Readiness Assessment & Gap Analysis
SOC audits, often mis-labeled as a certification, are in fact an attestation audit that includes a CPA signature on the opinion. Therefore, adequately preparing for your first SOC audit is imperative, and right-sizing the scope for the subsequent audits should be paramount. Engaging under the AICPAs Consulting Standards, our professionals are able to help guide your organization and assist in helping you prepare and complete the necessary steps and documentation required for a SOC audit.
SOC 1 Report
Once known as a SAS 70 or SSAE 16 and more recently referred to as SSAE 18, a SOC 1 report covers controls at a service organization that may be relevant to user entities’ internal control over financial reporting.

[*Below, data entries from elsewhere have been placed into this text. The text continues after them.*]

[ 97 136  95  95  95 159  95 137 137] : K423
[159 160 159 159  96  97  97 160 110] : K27
[159 138 138 159 159 159 159 138 138] : K845
howmany K845: [159] -> 5
howmany K845: [137] -> 0
howmany K845: [138] -> 4
howmany K423: [136] -> 1
howmany K423: [94] -> 0
howmany K423: [96] -> 0

[124 121 107 107 140 107 117 140] : K716
[118 118 118 108  99  99 118 134] : K236
[140 136 116  99 122 143 118 134] : K423
[145 141 112  88 117 152 113 136] : K914
[119 119 119  93 120 119 120 120] : K222
howmany K236: [118] -> 4
howmany K236: [119] -> 0
howmany K716: [107] -> 3
howmany K222: [121] -> 0
howmany K222: [119] -> 4

[116 108 143 131 118 125 143 124 133 128 118 145] = K222
[133 129 135 152 110 112 132 141 130 139 147 130] = K390
[135 120 132 156 113 114 119 139 136 129 149 129] = K552
[135 130 137 149 110 113 134 138 131 137 147 128] = K326
[138 127 128 142  98 142 115  99 142 138 114 154] = K236
[136 136 127 134 102 149 122 120 133 126 123 152] = K142
[127 127 130 144 103 137 117 100 142 136 117 151] = K27
[132 131 126 136 105 150 120 121 135 125 124 151] = K716
howmany K716: [135] -> 1
howmany K552: [129] -> 2

[123 147 132 107 149 133 140 124 127 144 120 141 123 124 128 150 134 128
 142 133 144 114 120 137 120 116 120 116] : K552
[132 127 128 133 149 145 112 124 131 120 135 128 127 115 136 126 122 142
 115 146 123 122 126 117 129 116 154 120] : K27
[144 131 124 128 114 128 117 115 108 161 140 122 101 137 140 124 140 123
 140 129 141 118 138 121 125 119 127 138] : K142
[132 115 108 117 126 133 131 130 140 132 123 125 118 137 121 119 131 119
 119 146 126 130 141 121 112 119 147 147] : K914
[132 139 108 132 120 133 122 121 128 138 128 128 131 128 117 132 122 128
 119 125 137 142 129 129 133 104 128 125] : K423
[129 131 128 133 143 145 117 139 127 120 138 131 127 115 140 126 122 142
 119 146 126 126 129 121 125 119 154 120] : K390
[142 127 140 133 143 145 112 112 131 120 143 128 127 115 140 130 112 142
 119 146 123 119 143 121 133 119 154 120] : K845
howmany K845: [143] -> 3
howmany K845: [139] -> 0
howmany K142: [140] -> 4
howmany K845: [119] -> 3
howmany K423: [132] -> 3
howmany K845: [113] -> 0

[122 122 121 121 122 122 147 122 122 121 122 122 122 121 122 121 122 121
 122 122 122 122 122 122 122 122 122 122 122 122 122 122 122 121 122 122
 122 121 122 121 122 122 122 122 121 122 122] = K552
[148 126 145 143 134 136 127 140 126 147 124 128 136 143 126 147 136 143
 133 120 120 126 139 131 138 133 131 141 127 131 120 121 126 147 126 131
 140 143 129 143 141 126 122 124 145 129 124] = K716
[134 134 159 156 145 147 136 152 134 136 156 136 147 156 134 161 147 156
 148 128 128 134 152 141 150 143 136 154 136 139 128 128 134 161 134 143
 152 156 147 156 154 128 148 136 159 121 132] = K142
howmany K142: [136] -> 6
howmany K142: [148] -> 2
howmany K716: [122] -> 1
howmany K716: [130] -> 0
howmany K142: [147] -> 4
howmany K142: [155] -> 0

[137 128 121 136 128 135 120 139 129 118 132 126 135 114 124 134 113 122
 127 124 137 136 115 141 136 147 141 134 127 131 115 127] = K423
[137 128 121 136 128 135 120 139 129 118 132 126 135 114 124 157 113 122
 125 114 140 136 125 123 116 132 142 123 141 142 135 122] = K27
[137 128 121 132 128 135 120 139 129 118 132 126 135 114 124 157 113 122
 127 124 137 136 115 141 136 147 141 134 118 127 132 138] = K390
howmany K390: [135] -> 2
howmany K423: [127] -> 3

[110 102  93 153] = K106
[138 138 143 116] = K142
[145 105 105 104] = K236
howmany K236: [105] -> 2
howmany K236: [104] -> 1

[109 109 105 107 107 109 106 109 104 109 109 107 105 109 104 107] -> K914
[105 101 101 103 103 105 102 105 100 106 105 103 101 105 100 103] -> K552
[102  98  99 101 100 102 101 103  98 103 102 100  99 101 108 100] -> K27
howmany K914: [108] -> 0
howmany K27: [102] -> 3

[130 120 124 108 122 123 149 108 127 140 121 162 126 144 131 116 122 131
 116 118 136 145 132 119 123 135 142 156 125] : K222
[116 109 114 116 117 131 128 129 131 129 127 154 128 128 123 116 111 125
 123 116 134 127 133 134 116 128 128 142 116] : K716
[142 130 155 154 117 131 139 142 131 129 127 154 154 126 124 126 112 125
 130 116 142 146 133 133 116 130 142 116 154] : K390
howmany K390: [153] -> 0
howmany K390: [130] -> 3
howmany K390: [125] -> 1
howmany K716: [134] -> 2
howmany K716: [128] -> 5

[127 136 151 126 126] = K845
[128 122 121 121 129] = K423
[128 129 122 132 129] = K326
[131 131 129 130 128] = K142
[128 124 129 121 129] = K27
howmany K142: [131] -> 2
howmany K845: [151] -> 1
howmany K27: [129] -> 2
howmany K845: [126] -> 2

[125 131 124 124 130]  K326
[133 125 125 125 125]  K106
[144 130 141 126 113]  K914
[131 128 122 122  99]  K27
[131 137 131 137 114]  K390
[119 123 126 136 118]  K552
[149 131 138 131 132]  K716
[123 132 116 124 129]  K222
[130 123 127 129 105]  K423
[110 140 125 140 140]  K142
howmany K716: [131] -> 2
howmany K390: [138] -> 0
howmany K106: [125] -> 4

[131 122 129 131 119 110 127 129 121 152 126 132 131 121 133 133 133 123
 131 126 131 127 126 124 137 128 135 132 126 125 120 142 128 133 130 121
 110 125 129 129 121 120 125 129 121 119 166 129 105 123 131 121 110 131
 131 133 130 132 128 125]  K914
[136 126 135 127 132 135 130 128 129 144 117 133 129 130 131 121 127 132
 131 126 109 125 135 124 121 128 129 142 129 122 127 107 140 138 130 135
 129 115 134 132 123 127 111 135 139 140 134 136 128 126 130 126 127 153
 132 126 127 131 129 115]  K716
[124 139 133 128 126 129 127 138 122 136 105 131 129 122 127 128 129 135
 127 127 122 128 131 130 131 131 120 140 134 122 127  96 134 123 132 139
 144 124 119 136 122 136 134 134 126 135 142 126 127 121 132 126 117 139
 135 123 121 131 129 137]  K552
[142 130 134 126 101 134 124 115 126 130 135 124 131 135 127 113 124 127
 123 129 126 136 100 130 129 125 117 130 127 128 128 142 105 122 132 130
 136 131 124 130 133 141 116 124  99 125 136 126 144 131 122 126 121 132
 122 140 132 141 135 139]  K142
[123 130 133 128 111 133 131 130 120 130 129 123 122 133 131 129 131 122
 130 131 131 130 131 123 123 127 135 124 126 127 124 148 129 126 128 140
 134 133 118 129 134 121 119 126 121 129 147 123 131 135 129 126 113 120
 137 145 118 122 129 134]  K106
[131 121 125 133 149 126 127 119 127 136 128 134 126 126 129 140 128 130
 131 129 127 129 129 136 122 127 125 124 133 133 127 139 123 120 129 133
 142 131 119 129 122 132 110 134 131 134 150 126 131 129 130 128 134 123
 136 123 128 123 122 130]  K326
howmany K552: [136] -> 3
howmany K106: [131] -> 7
howmany K914: [123] -> 2
howmany K716: [125] -> 1

[119 117 128 117 117 133] = K716
[130 128 128 127 120 128] = K142
[132 130 120 119 119 119] = K423
[125 125 125 118 118 118] = K552
howmany K552: [125] -> 3
howmany K423: [119] -> 3
howmany K552: [119] -> 0
howmany K423: [132] -> 1
howmany K423: [118] -> 0
howmany K423: [120] -> 1

[124 146 137 128 122 135 128 137 140 101 135  94 119 131 132 137 129 117
 112 151 132 126 137 144 118 138 114 125 138 111 132 139] = K845
[129 135 123 120 124 139 116 127 112 128 139 140 117 128 113 132 124 130
 139 117 118 116 140 113 116 129 123 135 117 117 137 142] = K326
[110 133 119 121 150 123 115 134 123 118 147 123 131 127 117 128 125 125
 134 134 122 125 152 116 128 110 116 134 140 129 127 133] = K423
howmany K326: [124] -> 2
howmany K423: [134] -> 4
howmany K845: [137] -> 4
howmany K326: [139] -> 3

[121 129 127 117 106 131] = K236
[131 131 127 131 131 125] = K552
[134 134 118 118 118 135] = K326
[142 117 143 118 124 135] = K222
[121 131 131 131 156 126] = K716
[128 107 132 107 108 108] = K390
howmany K390: [108] -> 2
howmany K716: [131] -> 3
howmany K390: [106] -> 0
howmany K222: [118] -> 1
howmany K552: [132] -> 0
howmany K326: [118] -> 3

[128 128 128 129] : K27
[129 106 106 106] : K222
[126 131 127 131] : K716
howmany K222: [106] -> 3
howmany K27: [128] -> 3
howmany K716: [132] -> 0
howmany K716: [131] -> 2

[108 130 100 134 128 126 122] = K222
[132 120 132 136 132 126 126] = K236
[154 128 158 116 113 113 154] = K845
[134 127 149 125 114 114 142] = K552
[137 127 132 132 115 121 130] = K716
[122 135 122 135 122 135 122] = K914
[133 120 132 136 118 128 126] = K326
howmany K845: [154] -> 2
howmany K222: [122] -> 1
howmany K222: [125] -> 0
howmany K236: [132] -> 3
howmany K914: [136] -> 0

[138 127 135 142 125 135 126 133 139 127 138]  K914
[134 134 134 135 133 134 133 134 125 133 134]  K106
[136 135 136 136 129 134 126 136 135 127 134]  K552
[131 130 130 131 129 130 129 137 131 129 131]  K423
[125 125 125 125 126 125 126 125 125 126 125]  K142
[124 124 124 123 124 124 124 124 124 124 124]  K236
[126 126 126 126 126 126 126 126 126 126 126]  K222
[106 114 114  97 147 118 152 118 105 148 110]  K716
howmany K914: [138] -> 2
howmany K222: [126] -> 11
howmany K914: [136] -> 0

[118 122 140 144 118 118 136 102 118 143 138 130 153 118  97 151 111 135
 134 103 118 103 146 137 141 125 148]  K326
[149 122 140 144 107 125 136 102 118 143 138 130 153 118  97 151 111 135
 113 103 132 103 159 158 139 146 140]  K423
[131 134 126 160 111  99  98 157 149 119 112  95 141 114 139 142 145 126
  96  96 122 141 139 144  96 128  96]  K27
[128 133 141 152 131 131 141 157 100 151 133 141 154 150 109 124 130 131
 135 142 135 117 135 151 150 141 141]  K106
[131 134 126  98 111  99  98 157 149 119 112  95 141 114 139 154 133 129
 116 153  96 101  96 158 121 143 130]  K845
howmany K106: [134] -> 0
howmany K845: [141] -> 1
howmany K326: [118] -> 6
howmany K106: [141] -> 5
howmany K423: [144] -> 1
howmany K27: [96] -> 4
howmany K27: [144] -> 1

[134 134 153 149 164 129 147 135 143 137 105 143 131 144 143 105 159 110
 128 131 131 164 132 129 135 145 105 155 128 155 131 139 116 134 110 137
 134 110 118 139 149 150 143 145 103 117  90 134 143 122]  K845
[127 125 128 138 113 142 137 123 141 109 139 127 128 127 121 149 124 124
 124 147 119 100 120 114 127 112 139 116 120 122 139 133 132 121 146 101
 126 134 114 136 139 118 118 136 120 142 150 105 139 132]  K27
[106 129 124 142 153 124 138 127 125 146 120 139 120 130 134 118 138 115
 118 127 118 142 129 129 126 149 104 148 129 145 134 113 135 124 133 127
 123 119 131 131 138 146 148 131 124 135 101 129 135 122]  K326
howmany K27: [120] -> 3
howmany K845: [105] -> 3
howmany K845: [130] -> 0
howmany K326: [118] -> 3
howmany K326: [135] -> 3
howmany K845: [143] -> 5

[159 129  94 118 125 149 159]  K106
[155 120 118 118 125 150 112]  K423
[111 113 128 112 128 134 120]  K390
[112 153 113 100 112 100 112]  K326
howmany K106: [159] -> 2
howmany K390: [128] -> 2
howmany K390: [113] -> 1
howmany K326: [100] -> 2
howmany K326: [112] -> 3
howmany K423: [150] -> 1

[142 130 116 130 126 129 131 158 150 142 130 130 127 127 123 121 142 129] = K236
[126 131 131 123 129 131 125 143 129 129 120 127 133 128 131 118 129 130] = K142
[129 126 129 129 128 128 127 126 125 128 130 126 129 127 128 129 127 128] = K222
[129 127 138 127 125 125 139 123 135 132 136 125 132 123 138 118 121 120] = K423
howmany K236: [142] -> 3
howmany K142: [130] -> 1
howmany K423: [125] -> 3
howmany K142: [128] -> 1

[115 125 115 122 122 115 127 123 133 115 117 122 114 137 122 133 127 128
 141] : K106
[121 123 133 114 127 125 133 124 127 133 122 128 122 136 123 131 123 132
 140] : K27
[125 122 133 125 130 124 130 125 126 133 131 132 128 136 123 129 121 133
 140] : K423
[119 130 128 126 134 126 130 122 129 132 119 127 131 123 127 127 124 131
 135] : K326
[125 131 132 132 137 132 128 125 131 131 125 130 129 118 132 128 122 132
 133] : K222
howmany K106: [122] -> 4
howmany K106: [114] -> 1
howmany K222: [132] -> 5
howmany K326: [122] -> 1

[110 101 104 127 147 153 146 132 123 121 127 127 118 111 113 123 143 158
 150 135 118 109 117 127 128 123 119 111 139 152 154 135 113 104 111 119
 134 139 132 131 136 143 145 136 119 112 112] -> K423
[118 122 128 143 150 144 129 107 104 114 124 135 105 125 130 146 152 158
 133 146  96 147 121 139 146 105 131 132 132 140 128 112 101 105 122 140
 146 144 132 127 146 123 127 123 112 105 122] -> K914
[118 122 128 143 105 144 129 107 104 114 124 135 130 125 130 105 152 148
 152 105  96 103 121 139 146 138 131 132 132 140 128 112 101 105 122 140
 152 144 132 127 122 123 127 123 112 104 122] -> K27
howmany K423: [111] -> 3
howmany K914: [146] -> 5
howmany K27: [105] -> 4

[131 135 139 148 115 141 131 128 126 125 126 131 138 136] : K106
[135 116 119 136 119 140 138 130 134 129 119 138 131 136] : K27
[129 154 125 150 116 129  97 128 126 125 127 116 125 119] : K423
[128 149 117 128 149 129 117 149 111 117 117 117 125 149] : K236
howmany K27: [120] -> 0
howmany K236: [150] -> 0
howmany K106: [135] -> 1
howmany K106: [126] -> 2
howmany K423: [126] -> 1
howmany K236: [149] -> 4

[146 109 111 141 140 124] = K222
[118 127 115 143 106 120] = K552
[123 124 112 127 120  99] = K845
[118 139 134 141 135 130] = K390
[139 116 112 128 129 102] = K236
[118 127 115 143 125 143] = K142
[148 123 148 161 141 163] = K326
[144 128 141 141 139 142] = K106
[145 132 143 146 143 145] = K27
[141 110 109 129 131 146] = K914
howmany K27: [145] -> 2
howmany K142: [143] -> 2

[112 130 111 145 106 127] -> K326
[129 153 117 117 123 153] -> K236
[ 99 127 102 114 107 114] -> K106
[132 122 134 122 132 118] -> K142
[125 131 125 122 129 128] -> K222
[114 103 102 100 117 103] -> K390
[148 128 146 137 143 147] -> K423
[124 124 124 122 124 124] -> K845
howmany K845: [122] -> 1
howmany K390: [104] -> 0
howmany K106: [107] -> 1
howmany K236: [123] -> 1
howmany K845: [123] -> 0
howmany K845: [124] -> 5
howmany K236: [153] -> 2

[141 129 128 128 131 128 128 116 129 129 110 117 132 128 125 129 126 124
 136 128 122 124 131 127 128 132 125 126 130 130 120 128 119 124 126 130
 133 103 133 131 126 132 126 127 130 127 129 122] -> K106
[137 124 123 130 127 126 125 132 128 127 135 123 124 132 124 130 127 123
 122 126 131 126 132 129 130 142 130 122 112 127 132 105 129 134 129 130
 125 133 117 125 130 132 125 130 132 130 134 128] -> K914
[127 129 128 128 131 128 128 116 131 129 110 117 132 128 128 129 126 124
 136 128 122 124 128 127 128 132 125 128 130 127 120 136 119 124 126 130
 133 128 133 128 124 132 126 127 130 127 129 122] -> K142
[130 128 127 127 125 131 134 135 125 130 130 134 126 134 126 128 135 130
 132 126 117 131 125 124 127 124 129 133 119 124 123 164 119 127 125 131
 126 129 132 125 121 126 125 124 134 126 133 134] -> K27
howmany K142: [128] -> 12
howmany K27: [125] -> 6

[121 112 113 121] -> K326
[112 112 112 112] -> K914
[157 158 158 158] -> K390
howmany K326: [120] -> 0
howmany K914: [111] -> 0
howmany K914: [112] -> 4
howmany K326: [113] -> 1
howmany K390: [157] -> 1
howmany K326: [121] -> 2
howmany K390: [158] -> 3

Two types of SOC 1 reports exist as follows:
- Type I – A report on management’s description of a service organization’s system and the suitability of the design of controls.
- Type II – A report on management’s description of a service organization’s system and the suitability of the design and operating effectiveness of controls.
SOC 2 and SOC 2+ Report
This SOC 2 report replaces prior Systrust and Webtrust reviews. The purpose is to evaluate an organization’s information technology controls relevant to any single, or combination, of the following five trust principles and their corresponding criteria issued by the AICPA:
- Security (required)
- Availability
- Confidentiality
- Processing Integrity
- Privacy
In addition, using SOC 2+, we are able to incorporate other frameworks into our audit reports such as NIST 800-53 or 171, ISO 27001, HITRUST (HIPAA Compliance), Payment Card Industry (PCI), Cloud Security Alliance (CSA) and the Cybersecurity Maturity Model Certification (CMMC).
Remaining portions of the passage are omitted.